Kevin’s sitting on Melissa’s lap or his rapt attention to the older children in their action of explaining to him how the machine works or his actual relationship with the button – all make up the perezhivanie.

• a form of inter-subjectivity in which we insert ourselves into the stories of others in order to gain the foresight that allows us to proceed (in the face of despair)

Kevin inserts himself into the story of Melissa, or Melissa and Lenus. You can feel it in his posture in Melissa’s lap and see it in his gaze as he watches the older children ... I do not think you can call his feeling of powerless over his environment in a new space away from home something other than despair, but again, I do not know how to argue this.

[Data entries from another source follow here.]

Each row comes from the steps of one path. Every step used is in the known rows, and no mark comes twice. Write the path behind each row, first mark first.
Known rows:
nutib pemupi fevot nebov vuzoz: [ -3 -18 -29 -18  19  16 -41   9 -14 -21  22  24   7  -6  13 -10  23 -29]
nebov bugut: [ -8  11   8  -2   1 -20  20 -12  -2  19   3 -17  26  15   6  -6  -1  25]
pebid dogud: [-27 -18  -3 -30  -3  -8 -13  -6  10  19 -10  -5  45  19 -38  10 -19   8]
nutib pemupi fevot pebid bugut: [-15 -32 -17  -7   6   8 -28  29  18 -38  11  14  -4 -12   3 -29   8 -24]
bugut pebid fevot pemupi: [  0   3   4   3 -16  -6  19 -35   4  15  -2   5 -40  -5 -19  -7 -27 -19]
bugut pebid fevot pemupi nutib: [ -8   5   2  18 -17 -11  11 -34   6  21 -15   4 -36   0 -21   1 -23 -29]
vuzoz nebov bugut pemupi fevot: [ 13  43  25  21   5   2  -3  19 -39  21   9 -24  18   9  -8  22   6  49]
bugut pebid dogud: [-28   0  -7 -27 -31 -15  -2 -27  19   3   5  -4   2  -7 -19  -2 -42 -12]
vuzoz nebov bugut pemupi nutib: [  9  48  30  31  -1 -13 -10   9 -28  16 -19 -14  18   9  -6  35  12  36]
nebov vuzoz: [ 15 -12 -16 -13  20 -13   0 -16  -6  25  17  22  -8 -18  15  15  23  20]
nutib pemupi fevot pebid dogud: [-21 -32 -23 -19  12  11 -40  32  -2 -38   8  13   0  -5  -9 -16   7 -30]
nutib pemupi: [-11 -10  -8 -22   9  -6 -44  -1  22 -40 -13  48   2  -6   3 -31   8 -25]
pebid bugut: [ -8 -17  14   4 -20 -17  21 -13  68  16  -1  -2  31  -1  -5 -30 -17  26]
vuzoz nebov bugut pebid: [  9  42  29   8  -8 -28   9   7 -22  17 -16 -19  15   9   2  19 -10  43]
fevot pemupi: [  6 -41  38   6  24   8  -9 -25  14  31 -42  52  -6   7   8  22  19 -16]
pemupi fevot pebid bugut: [-10 -42   2  11  11   9  18  42  19  14   9 -21   6   3  -2 -13 -10  11]
pebid fevot nebov: [ 18  10  -1  -7  11  -2  27  -9 -18  10 -23 -11  13  24 -25   3  -7   1]
bugut pebid fevot: [ -6  18  -8  -5 -21 -15  21 -22   9   5   6  -7 -30  -4 -23 -25 -41  -6]
nutib pemupi fevot pebid bugut nebov: [ -8 -16 -22  -8   1  13 -28  30  18 -46   8  13 -12  -9  17 -31  10 -22]

Write each row's path:
[  3  19  -5 -10 -21 -11  26 -29  -1  -3  -4  -8 -21  -3  -9  -6 -33 -18] => bugut pebid fevot nebov
[  1  -6   4  13   7  38  -9  12  -8 -17  29   7 -32 -22  -4   1   2  -7] => bugut pemupi fevot pebid
[ 12 -12  11  13  19   5  18 -17 -11  36 -20   7 -14  22 -38   4   3  -1] => pebid fevot pemupi
[-19 -21 -21 -12  19  13 -47  21   5 -18  17  25   9   2  -6 -38   4 -21] => nutib pemupi fevot
[  7  21  14   7  -8   3   8 -31 -19  -8 -18  -3  23   2  27  41  21 -19] => fevot nebov bugut pemupi nutib
[ 17  36  29  21   5  -1   5  27 -41   5  -2 -25   5   2  -1  32  11  43] => vuzoz nebov bugut pemupi fevot pebid
[ -7  -7  -7   0   9  14  13   8 -25  31  24 -31  30  16  11   4  -9  -1] => pemupi fevot nebov bugut pebid
[-14 -30 -17 -13  18  10 -36  33   2 -41   3  24  -9  -7   3 -24  10 -30] => nutib pemupi fevot pebid
[  6  -6  -7  18 -25  22  14 -24  31  12  56 -17   6 -26   3  -5   4  15] => pebid bugut pemupi fevot nebov vuzoz
[ 10  30  -8  19  -4   0  28 -22 -32  10  -8 -32   7  20 -25  19   6  -7] => pebid fevot nebov bugut pemupi nutib
[ 29  35 -22 -16   2   2  -2  -5   5  -2  -4  20 -23  -2  51   0  18  23] => bugut nebov vuzoz
[ -2 -17 -33  -9   2  12 -27  25   8 -40  23  11 -21 -19  22 -20  22 -18] => nutib pemupi fevot pebid bugut nebov vuzoz
[  5 -27 -13   9   8  13  20  39   9  11  20 -25  -9  -5  18  -4   4  16] => pemupi fevot pebid bugut nebov vuzoz
[ 14  20  15  -7  -6   7  16 -32 -20 -14  -6  -2  19  -2  30  33  16  -9] => fevot nebov bugut pemupi
[  8  40  28  33  -7 -26   8   1 -32  34 -28 -24   7  16 -12  38   2  26] => vuzoz nebov bugut pebid fevot pemupi nutib
[ 13 -13  17  -3 -18 -14  34  18  51 -42 -43   3 -22 -15  38  -1   1   6] => fevot pebid bugut nebov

• an internal and subjective labor of ‘entering into’ which is not done by the mind alone, but rather involves the whole of life or a state of consciousness

Kevin enters into Melissa with his mind somehow while he is away but also with his body in her lap and when he returns to push the button.

• another person is needed for this experience

Melissa (and Lenus) are these other people.

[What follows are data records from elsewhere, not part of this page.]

In the rows, zero is written as 128.
Known rows, with every step that occurs
c > a > r > n > y: [158 108 138 105 127 132 164  91 108 103 129 150 193 133 125 110 107  95
 151 131]
a > u: [121  80 146  96 110 178 166 132 115 141 135 169  64 114 127 126 173 142
  74 132]
y > n: [107  78 156 120 109 165  87 156 126  95 156 164  53 140 133 111 174 127
  85 133]
u > c > a: [104  38 144 129 123 169 123 104 114 149 134 132 118 127 125 120 133 144
 111 169]
r > c: [ 28  78 128 117 111 187 121 135 140 106 149 158  61 116 113 133 172 144
  76 165]
u > a > n > c: [ 75  96 150 133 107 161 141 106 111 187 142 192 110 114 108 145 171 119
 166 161]
a > r > n > y > c: [130 110 166 133 124 136 126 111  97  88 157 160 143 148 123 117 122  99
 147 100]
y > n > r: [104 100 160 145 101 122  94 138 121  75 182 182  49 141 137 125 174  80
  85 128]
a > n > r > c: [ 16  96 132 127 119 125 166 109 125 104 174 194  74 110 118 144 166  88
  97 136]
u > c > a > r > n > y: [147  72 151 116 146 128 155  57  99 124 123 125 189 126 130 104  94 105
 161 130]
u > a > r: [134  83 161 123  79 131 115 115 131 155 129 138 101 127 129 138 141 142
 102 160]
n > c > a > r: [135  92 126 154 115 171 159 109 110 153 106 236 132 135 106 149 126  91
 132 129]
u > a: [100  80 158 121  79 159  94 128 132 151 150 118  96 122 128 132 168 152
 109 191]
c > a > n: [110  76 135 101 117 144 179 130 110 145 138 178 143 122 121 127 147 123
 130 145]
c > a: [118  76 131 120 102 166 134 140 122 130 137 162 125 130 123 130 147 131
 106 168]
u > a > r > n: [142 100 144 125  98 116 114 101 126 120 131 139 155 121 136  98 123 145
  97 156]
y > c > a: [103  75 149 137 105 174 109 150 102 124 158 183 133 155 120 143 131 126
 130 144]
y > n > c > a: [106  91 138 142 124 191 106 139 111 125 139 234 113 147 112 135 146  91
 153 133]
u > c > a > r: [137  42 144 137 124 139 144  85 112 151 110 152 127 133 132 127 104 129
 106 140]
a > n: [ 95  79 142 112 114 140 166 135 116 136 148 168  80 114 123 116 182 130
  97 138]

Rows
[115 105 154 118 130 165 117 122  90  96 173 155 196 151 117 123 118 100
 183 135] : r > n > y > c > a
[128 113 184 128 102 126  99  94 100 116 164 130 173 152 128 130 109 113
 183 128] : u > a > r > n > y > c
[107 106 104 146 138 180 134 112 106 119 131 218 180 119 109 106 135 107
 138 161] : r > n > c > a
[136  72 136  89 114 181 179 126 109 150 125 179 127 121 122 129 139 134
 108 142] : c > a > u
[ 36  71 122  94 127 165 177 118 125 131 137 186 136 117 111 139 132 127
 131 147] : r > c > a > n
[ 92  90 152 145 109 112 155 126  87 118 181 213 147 149 121 155 128  68
 153 120] : y > c > a > n > r
[ 90  56 150 140 128 106 171  78  98 148 160 164 136 119 132 134 126  87
 136 140] : u > c > a > n > r
[145  93 138 144 123 132 129 124  99  91 138 202 198 156 127 112  84 117
 121 114] : y > c > a > r > n
[ 96  36 145 117 138 142 167  95 104 166 132 152 138 118 126 116 132 136
 135 144] : u > c > a > n
[ 88  98 149 133 105 106 167 122 110 117 170 178  77 115 126 133 179  87
  97 132] : a > n > r
[132 102 159  91 138 177 161 108  80 117 159 177 197 142 120 126 108 102
 187 111] : r > n > y > c > a > u
[137  91 173 124 106 154 143 117  94 131 150 169 145 164 117 161 106  87
 186 112] : n > y > c > a > r
[ 99  90 123 143 113 197 138 123 111 152 130 221 122 127 103 145 154 101
 142 162] : n > c > a
[ 66  88 142 103 123 158 149 110 117  90 164 224 106 136 124 148 112  79
 120 108] : y > n > r > c > a > u
[ 62  80 130 124 111 162 142 120 140 107 124 180  67 125 119 139 139 133
  71 133] : a > r > c
[112 108 145 104 124 156 129 114 113  95 159 120 124 116 125 100 173 114
 127 155] : r > n > y
[ 76  96 137 142 125 170 168 122 108 157 137 223  78 114 105 130 187 103
 131 135] : a > n > c
[103  94 141 125 108 109 183 112 104 125 160 193 137 125 127 143 144  78
 131 139] : c > a > n > r
[ 17  96 147 121  93 119 141  91 128 131 176 160 107 113 120 155 150 104
 134 168] : u > a > n > r > c
[ 94  92 180 122 102 181 108 141 101 121 180 141  78 150 116 149 173 105
 158 132] : n > y > c
[ 89  94 147 148 121 192  90 143 120 117 148 223  50 138 113 125 179 100
 117 128] : y > n > c
[144 116 164 110 102 122 123  85 119 126 143 110 165 124 131 115 126 120
 156 151] : u > a > r > n > y
[137  76 156 141 103 150 130 137 102 124 134 200 140 164 125 147 102 113
 123 113] : y > c > a > r
[107  40 157 110 132 176 155 100 106 162 130 144  59 109 133 112 156 152
  81 135] : a > u > c
[ 42  73 117 110 117 192 132 129 137 118 140 168 121 125 111 142 139 137
 107 169] : r > c > a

• experiencing the self, not directly but through the medium of experiencing the others (and through ‘twice-behaved behavior’ – )

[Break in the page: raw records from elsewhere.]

Every row comes from one small tree of marks. Brackets hold a mark, then the marks that hang from it, in alphabetical order. Every link used is in the known rows. Which tree was each row made from?
(in the rows, 128 means zero)
Known rows
{G C}: [107 130 152 118 122 154 189 148 154 103 155 169 134  99 102 107 101 185
 137  84 160 137 118 162 173 116 133 142  87 119 181 160 145 126]
{M {V {H {B K {Y J}}}}}: [125 160 139 105 141 161 139 136 130  89 136 138 107 128  93 131 157 133
 134  94 160 154 119 157 145 192 129 173 105 111 148 141 126 135]
{R {J {Y B}}}: [122 159 137 130 140 144 161 138 144 103 150 153 158  61  94 122 139 187
 149 120 134 148  81 182 175 117 109 186 124 109 190  95 154 125]
{K {B {H V} {L D} {S C} Y}}: [104  64 110 141 149 161  74 108 116 105 138 185 129 126  98 139 128  72
  95 144 144 164 175 121  43 139 170 103 120 115 148 162 163 136]
{V {H {B K}} M}: [111 138 134 121 101 137 178 146 162 109 133 161 128 168 115 108 127 198
 110 102 181 178 110 151 162 175 118 151 118 132 183 180 127 142]
{B H L {S C} Y}: [105  99 159 149 158 149  53 119 105 133 142 147 127 106  84 124 110  89
 100 119 130 166 170 126  85 152 168 124 123 127 143 143 162 114]
{V {H B} {M {J R}}}: [110 123 123 153 112 157 208 138 144  78 144 168 118 107 111 110  97 204
 127 101 196 186 137 141 173 159 118 158 155 123 167 185 122 133]
{G {C S}}: [100 124 166 126 131 142 186 149 158 107 141 152 134  72 122 102  97 182
 154  76 154 131 120 169 181  99 115 159  85 131 173 156 133 132]
{D {L {B H K S {Y J}}} P}: [100 137 137 135 113 167  85 102 106  77 100 157 137 161  73 117 151 136
 114 119 101 121 157 139  47 156 186 142 143 108 134  83 122 140]
{H {B {L D} {Y {J R}}} {V M}}: [138  83 106 120  88 192 132 138 124  49 135 223 123 170 124 154 110 145
 199 148 190 156 157 137 111 187 132 140 127 120 151 134 161 155]
{P {D {L {B H K {S C} Y}}}}: [108 116 140 130 130 129  84  98 125 153 110 175 123 156  90 114 136 121
  95 142 146 148 188 128  19 140 162 152 122 120 148 155 142 134]
{B H K {L D} {S C} Y}: [119  97 157 116 165 131  51 102 107 150 130 176 107 149  97 151 124  81
  68 145 128 166 190 131  35 158 177 119 132 119 147 175 150 135]
{V {H {B S Y}} {M J}}: [115 123 113 155 102 148 153 127 142 133 136 165 111 106  96 107 129 156
 102 104 172 190 103 137 150 191 104 153 150 122 156 173 116 118]
{R {J {Y {B H K L}}}}: [126 148 168 122 155 130  70 110  99 123 132 126 153  97  92 140 131 133
  96 138 119 161 126 161 115 146 155 162 149 108 177  96 146 140]
{R {J {Y {B S}}}}: [119 153 149 139 152 147 126 131 146 111 145 153 146  52  91 125 147 169
 130 127 117 146  86 171 156 127 125 155 139 108 174  88 153 122]
{J R {Y {B K L S}}}: [113 113 192 126 134 171  69 115 129  80 136 162 124 121 106 164 134 114
 168 138 100 112 163 155  93 156 165  87 151 101 147  70 160 143]
{H V}: [110 112 112 130  78 163 166 156 141  88 169 170 144 108 117 102  96 165
 172  95 150 140  94 154 170 115 141 149 109 122 166 138 165 143]
{D {L B} P}: [ 87 143  97 149  70 193 202 132 131  52 126 162 174 151  85  91 111 203
 165  92 120 126 163 160 110 102 145 135 121 128 183 105 139 147]
{M {J R} {V {H {B Y}}}}: [129 131 109 147 115 173 163 128 105  81 152 146  92  63  97 123 124 136
 147  97 164 162 150 150 147 164 118 167 143 109 139 160 123 130]
{G {C {S B}}}: [108 119 151 136 148 157 181 150 153 114 132 127 127  74 120  99 113 174
 164  77 157 135 143 172 175 115 104 148  71 132 177 154 137 139]
{V {H {B K L}} {M {J Y}}}: [115 128 143 133 105 160 116 116 128 126 131 146 132 163 103 138 106 159
 113 105 170 194 153 145 139 200 112 168 156 114 184 147 110 149]
{L {B {H {V M}} K S Y} D}: [137  81  83 115  92 124  85 109 136 119 119 207  92 151 115 115 137 145
 102 148 154 154 116 124  49 182 151 128 150 107 149 183 143 154]
{G {C {S {B {Y J}}}}}: [118 123 163 125 170 157 159 147 147 109 126 139 118  70 107 120 139 149
 181  86 164 129 128 176 168 146  97 181  60 121 158 119 134 125]
{M {J R}}: [114 125 142 145 116 150 197 130 130  91 165 160 128  71 105 118  88 173
 150  95 157 138 145 161 165 115 146 152 144 113 158 153 141 137]
{M {J R} {V {H {B K}}}}: [127 147 128 129 130 165 164 125 118  78 151 131  96  96 105 126 121 145
 118  89 167 156 166 150 145 164 147 155 148 109 146 175 110 154]
{C {S {B H K {L {D P}} Y}}}: [121 103 135 135 105 150 100 115  83 131  99 137 114 156 117 134 131 104
 109 126  98 159 195 160  58 128 136 137 127 121 160 132 137 159]
{G {C {S {B H}}}}: [106 112 154 140 159 142 148 134 130 126 126 119 121  62 115  94 101 170
 129  85 150 157 139 152 156 117 129 149  90 128 164 176 140 133]
{Y {B K} J}: [110 163 175  99 153 136 176 138 168  77 144 155 148 124  98 137 139 147
 137  99 147 131  85 166 156 148 158 147 113 107 166 118 143 138]
{G {C {S {B H K L Y}}}}: [124 100 172 126 145 136  65 118  95 149 112 109 108 107 114 123 125  90
 122 107 138 143 180 161  97 159 128 142  87 126 152 132 129 145]
{Y {B S} J}: [ 97 147 171 125 166 155 164 137 168  71 140 159 148  90  87 126 134 150
 140 101 131 134  83 146 159 143 167 114 128 110 152 122 156 120]
{V H {M J}}: [101 144 126 143 124 145 226 135 158  98 142 158 136  98  98  90  90 197
  85  87 168 192 106 144 187 139 117 161 153 117 179 197 126 130]

Which tree is each row?
[ 95 101 129 151 177 132 107 125 141 113 143 148 121  95  78 107 116 165
 110 100 151 160 150 124  92 137 179 128 126 127 161 181 155 116]	{L {B H {S C}}}
[119 121 164 125 133 155 168 143 134  70 150 178 122  89  99 135 128 161
 193 114 151 123 126 169 156 136 138 159 114 111 144 108 164 120]	{B {Y {J R}}}
[136  98 103 148  78 154 132 121 110  83 152 189 109  78 118 102  83 141
 130 122 172 158 107 127 142 154 134 176 161 102 130 154 141 144]	{B {H {V {M {J R}}}} Y}
[121 117 138 115 174 160 140 128 135 121 138 151 133 172 103 149 123 123
 115 121 160 166 218 156  82 148 149 122  89 127 192 171 157 158]	{S {B K {L D}} C}
[119 148 149 134 147 158 127 130 119  98 143 139 169  81  89 136 125 157
 148 126 125 152 119 175 153 128 122 157 133 115 193  79 160 132]	{R {J {Y {B L}}}}
[114 143 152 139 158 145  95 117  98 108 136 126 162  71  86 128 117 153
 114 133 118 172 120 154 135 130 147 160 153 110 181  99 160 127]	{R {J {Y {B H L}}}}
[102 133 128 120 103 153 191 121 136 101 115 186 158 145  85 116 130 177
 184 121 157 137 149 158  98 126 128 171 112 117 170 122 157 130]	{P {D {L {B {Y J}}}}}
[101 101 164 144 164 155 115 128 106 121 119 104 131  86 110 106  90 138
 131  89 141 161 182 143 134 128 140 123  98 135 169 161 145 139]	{G {C {S {B H L}}}}
[ 99  88 117 135 184 125 129 115 144 119 134 179 111 110  84 119 117 175
  96 120 152 174 164 122  61 128 179 120 137 122 168 218 158 123]	{L {B H {S C}} D}
[111 100 162 127 156 170   4 116 122 105 146 160 126 126 101 147 114  68
 113 131 122 148 138 116  68 168 185 135 136 103 137  94 158 144]	{J {Y {B {H V} K L {S C}}}}
[133 100 116 129  99 160  53 148 141 133 166 177 105 149 114 131 149  89
 154 118 174 134 125 150  98 186 136 165  81 128 139 120 136 141]	{H {B K {S C} Y} V}
[111 139 197 108 163 160 139 131 137  45 138 153 142 131 100 160 128 121
 162 119 140 115 152 159 123 155 182 112 129 110 151  94 155 148]	{Y {B K L} {J R}}
[104 115 107 136  63 186 177 140 112  86 135 178 152 191 105 134 110 170
 143 111 133 164 178 153 106 119 147 116 127 130 193 145 147 146]	{H {B {L {D P}}}}
[103 103  66 151  39 191 120 126  91  63 129 176 149 139  93  88 112 151
 164 112 118 133 134 141  71 123 151 167 130 117 151  88 142 146]	{D {L {B {H V} Y}} P}
[112  93 139 111 170 152  60 116 127  98 140 179 121 145 111 146 113  70
  74 144 134 163 154 111  38 152 207 107 139 112 143 162 156 154]	{Y {B {H V} K {L D} {S C}}}
[108 124 147 148 128 165 189 128 151  79 141 180 115  82 106 118  92 210
 132 108 160 175 130 146 171 139 109 175 172 101 167 150 137 130]	{V H {M {J R Y}}}
[125 103 111 136 127 163 110 140 107  99 146 146 124  94  97 113 124 128
 168 110 153 159 100 143 138 164 146 174 105 108 142 123 168 131]	{S {B {H V} {Y J}}}
[119 122 141 135 152 144 132 129 111 116 134 134 127  90  84 117 134 147
 149 106 149 166 117 150 143 161 142 162 107 111 154 137 161 118]	{S {B H {Y J}}}
[118 150 143 132 152 129 129 125 122 116 143 144 151  49  88 116 125 183
 112 126 129 169  78 162 156 119 134 187 144 106 181 113 153 119]	{R {J {Y {B H}}}}
[128  91 168 112 135 156  80 116 108  99 127 187 103 165 106 185 152 108
 172 151 149 133 196 154  63 190 171 108 133 118 138 125 148 143]	{H {B K {L D} S {Y {J R}}}}
[108 109 153 147 150 164  86 132 127 120 150 157 133 115  87 132 122  93
 135 112 136 146 169 147 101 149 142 117 104 131 153 122 161 120]	{B L {S C} Y}
[115 143 154 144 165 136  96 116 121 122 136 143 140  42  86 118 137 166
  99 131 113 165  84 148 140 130 150 158 158 105 162 111 155 116]	{R {J {Y {B H S}}}}
[ 99 124 124 131  83 181 193 137 119  75 133 182 153 171 101 131  99 166
 121 110 110 154 173 153 108  93 154 110 135 119 189 144 159 146]	{B {L {D P}}}
[103  81  85 142  65 177 131 116  93  76 128 186 146 158 106 127 125 107
 111 132 116 148 154 137  65 108 154 114 133 104 165 125 153 148]	{K {B {H V} {L {D P}} Y}}
[108 134 107 134  64 157 120 109  99  93 112 158 145 166  87  99 135 151
 125 114 110 128 158 155  56 134 155 152 129 115 159  97 124 148]	{D {L {B H K Y}} P}
[ 96 126 133 152 156 164 158 151 179 103 139 167 124 135 100 104 119 182
  98 103 186 194 132 125 152 172 125 140 112 140 171 186 139 119]	{V {H {B {S C}}} M}
[100  97 135 144 172 158  84 124 143  84 148 169 130  95  88 125 144  92
 117 116 160 141 112 125 110 151 168 152 101 107 132 124 152 119]	{K {B {H V} {S C} {Y J}}}
[107 135 158 115 156 149 116 114 154 123 114 187 132 170  83 136 154 129
 134 131 161 128 182 143  48 153 152 167 101 117 151 121 139 136]	{P {D {L {B K {S C} {Y J}}}}}
[102 137 122 118 102 151 162 117 139  95 130 149 164 150  97 105 122 183
 163 104 143 128 162 167 103 138 148 135 113 130 180 133 134 157]	{D {L {B K}}}
[101 114 117 137  77 150 154 112 131 131 115 186 144 135  93 104 135 159
 166 131 132 133 161 147  70 123 129 123 126 123 162 132 157 128]	{P {D {L {B S Y}}}}
[119 126 124 125 100 183 162 132 114  95 124 152 137 196 105 139 132 139
 113 116 113 149 203 162  86 127 151 107 118 116 192 135 150 166]	{S {B K {L {D P}}}}
[116  82 172 129 119 174  14 111 100  76 141 166 114 112 116 152 114  90
 154 148 103 124 142 126  70 162 194  98 167  95 122  76 168 153]	{J R {Y {B {H V} K L S}}}
[124 121 191 119 142 145 108 130 135  90 141 173 102 112 102 150 154 126
 162 126 135 105 139 166 118 162 163 134 124 107 125 101 149 131]	{B K S {Y {J R}}}
[ 94 131 116 131  82 152 213 123 142 109 122 174 169 147  99  95 104 205
 166 113 150 145 164 152 107  97 137 138 120 127 189 159 159 142]	{P {D {L B}}}
[114 112 159 125 197 119  55 116 137 121 132 154 102 119  73 135 157 121
 106 115 158 140 142 136  63 179 180 160 115 112 139 140 139 117]	{L {B H K {S C} {Y J}}}
[105  83  90 142  64 155  99 109 103 124 119 188 132 132 101  92 116 134
 152 141 131 146 141 120  48 129 157 137 141 117 139 137 164 137]	{P {D {L {B {H V} S Y}}}}
[102 131 163 135 171 167 118 134 176 102 153 175 134  85  90 134 128 143
 145 111 132 144 108 148 133 134 137 142 113 106 164 105 159 115]	{J {Y {B {S C}}}}
[120 133 122 145 122 192 154 124 116  76 151 147 100  63  98 129 107 175
 160  93 155 168 154 145 160 153 123 173 157  99 156 148 128 135]	{M {J R Y} {V {H B}}}
[127 100 147 125 137 180  22 142 122 103 154 163 119 172 101 160 142  61
 163 121 172 137 157 139  84 210 164 156  90 127 132  90 141 144]	{H {B K L {S C} {Y J}} V}
[123 108 125 121 109  98 101 117 117 137 135 148 112 124  92 115 142 153
 133 112 143 138 122 159  86 158 149 151 124 114 161 149 141 130]	{L {B H K Y}}
[111 120 161 130 122 164 166 135 153  64 151 184 133  75 108 138 120 178
 200 119 129 126 109 167 152 117 129 139 132 100 165  94 168 126]	{J R {Y B}}
[103 149 145 140 172 195 112 104 119  78 134 126 125  57  75 131 112 100
 100  94  99 168 142 126 125 159 146 110 179  90 150 121 137 133]	{M {J {Y {B L S}}} {V H}}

Kevin experiences his own understanding through watching the older children come to understand the machine, then through watching them explain how the machine works to him, and then through his own working of the machine.

• the eclipse is the ‘present moment,’ the synchronic ecstasy, the autotelic flow, of liminal stasis: no-one can keep it for long

This is the bliss Kevin expressed when he flips the switch and turns on the lamp.

The above is all what we intuit to be accurate about this event, but we understand that the younger you go the more is speculation – or at least the harder it is to document such phenomena.

Three final questions / comments –

  1. If perezhivanie is overcoming despair – and I do believe that children experience and overcome despair that is not qualitatively different than my own, but maybe this is where I am wrong – then how do they overcome despair?
  2. I think that our examples offer an answer to the question that came up earlier on this facebook page of “Who will teach a child perezhivanie?” Maybe the answer is: “Most often other children,” —although with the support of adults.
  3. We think that what we described above is very, very young children working together with their bodies, minds, memories and emotions to connect to each other and circle back to see themselves as if from above, taking a new perspective and moving forward.

And a resting point:

Can we somehow hold on to differences between adult and child perezhivanie, and also revise our timetable for the emergence of perezhivanie?

Plus a note:

One note about the “100 Languages” (the concept which guides these Swedish preschools, from the Reggio Emilia influence): This is generally a new concept for people from CHAT but we think Jay described it in prose perfectly (it is originally from a poem of the same name):

“Hence the methodological problem: we know how to recognize perezhivanie and other instances of higher functioning in adults and older children because we can use criteria from meaning based in verbal language (and some emotional expression) to do so – but we may well have missed earlier instances of higher functioning and perezhivanie in younger children because we do not have the equivalent skills for the more multi-modal, proto-systems that are operational before full verbal language, etc. become more developed and more differentiated.

But we do have some tools for doing this, of which face-to-face, over-time participation and observation is perhaps the most important. Despite the gap between ourselves and young children in terms of experience, acculturation, and semiotic differentiation, evolution provides us with some capacity to intuit children’s meanings and feelings ... “

Thank you,
Beth and Monica.


Alnervik, Karin, et al. Ljuspunkts: barns relation till fenomenet och begreppet ljus, for more images

Lindqvist, G. (1995). The aesthetics of play: A didactic study of play and culture in preschools. Uppsala, Sweden: Uppsala University.

Vasilyuk, F. (1988). The psychology of experiencing. Moscow: Progress Publishers.